Negative Consequences

  • Less managed than Service Bus or Google Pub/Sub — running JetStream in production means owning a stateful workload (storage, backup, upgrade). Mitigated by deferring to Synadia Cloud if ops becomes painful.
  • Smaller hosted-service ecosystem in 2026 than Kafka — fewer drop-in observability and CDC integrations.
  • CloudEvents-over-NATS binding is less ubiquitous than CloudEvents-over-HTTP; consumers must use a small shared helper for envelope decode rather than copy-pasting framework code.

Pros and Cons of the Options

NATS JetStream + CloudEvents

  • ✅ Provider-neutral; identical on Azure, GCP, on-prem, Synadia
  • ✅ Polyglot SDK parity across Python, .NET, JS
  • ✅ Queue + log + KV in one binary
  • ✅ Trivial dev story — one container in compose
  • ✅ Subject hierarchy fits a "spoke.domain.event" namespace
  • ❌ Self-hosting JetStream requires owning storage and upgrade
  • ❌ Smaller managed-ecosystem footprint than Kafka

Azure Service Bus + CloudEvents

  • ✅ Fully managed; ACA and ArcadeDB are already on Azure
  • ✅ Mature .NET SDK; tight Azure identity integration
  • ✅ DLQ, sessions, and scheduled delivery built in
  • ❌ Couples middle-core to Azure; violates the provider-neutral charter
  • ❌ Local-dev story relies on Service Bus emulator or stubs — no true parity with prod
  • ❌ Topic/subscription model is queue-shaped; weak as an event log

Google Cloud Pub/Sub + CloudEvents

  • ✅ Fully managed; aligns with the listed GCP project
  • ✅ Strong throughput and global availability
  • ❌ ACA-hosted producers in Azure pay inter-cloud egress
  • ❌ Same provider-coupling concern as Service Bus, in the other direction
  • ❌ No serious local-dev parity (emulator exists but lags)

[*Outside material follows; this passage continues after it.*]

cols: N B Z U M Y P
[102 167 192 147  90  98 151] : Tadi
[ 99 132 117 121 109  95 120] : mumu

Apache Kafka / Redpanda + CloudEvents

  • ✅ Industry-standard durable log; replay and CDC story unmatched
  • ✅ Redpanda gives a single-binary, compose-friendly local lane
  • ❌ Heavier ops burden than current scale justifies
  • ❌ Consumer-group semantics are richer than current consumers need
  • ❌ Schema-registry expectation pushes a second piece of infra

Confirmation

The decision is confirmed when:

  1. docker-compose.yml includes a nats service running JetStream and middle-core's /health reports broker reachability.
  2. contracts/events/ contains at least one event schema (backend.knowledge.landed.v1) with a CloudEvents JSON example fixture.
  3. A modelgen drift gate validates event schemas the same way it validates the OpenAPI contract today.
  4. A round-trip integration test publishes a CloudEvent on aax.backend.knowledge.landed.v1 and a middle-core consumer acks it, with replay-from-offset proven in the same test.
  5. The ADR is referenced from docs/middle-core-charter.md under "What the layer owns."

More Information

  • Related: ADR for durable workflow engine selection (Temporal-class, TBD). That ADR will cover BPMN scenario execution, state-machine lifecycle, MCP gating, and HITL waits — explicitly out of scope here.
  • Standards: CloudEvents v1.0 (CNCF), NATS JetStream subject and stream conventions, AsyncAPI 3.0 for documenting event contracts.
  • Follow-ups:
  • Decide whether AsyncAPI 3.0 docs are generated from the same modelgen pipeline that produces OpenAPI today.
  • Decide hosting: Synadia Cloud vs. self-hosted JetStream on ACA, once the first cross-spoke consumer ships.
  • Define the aax.dlq.* redrive runbook.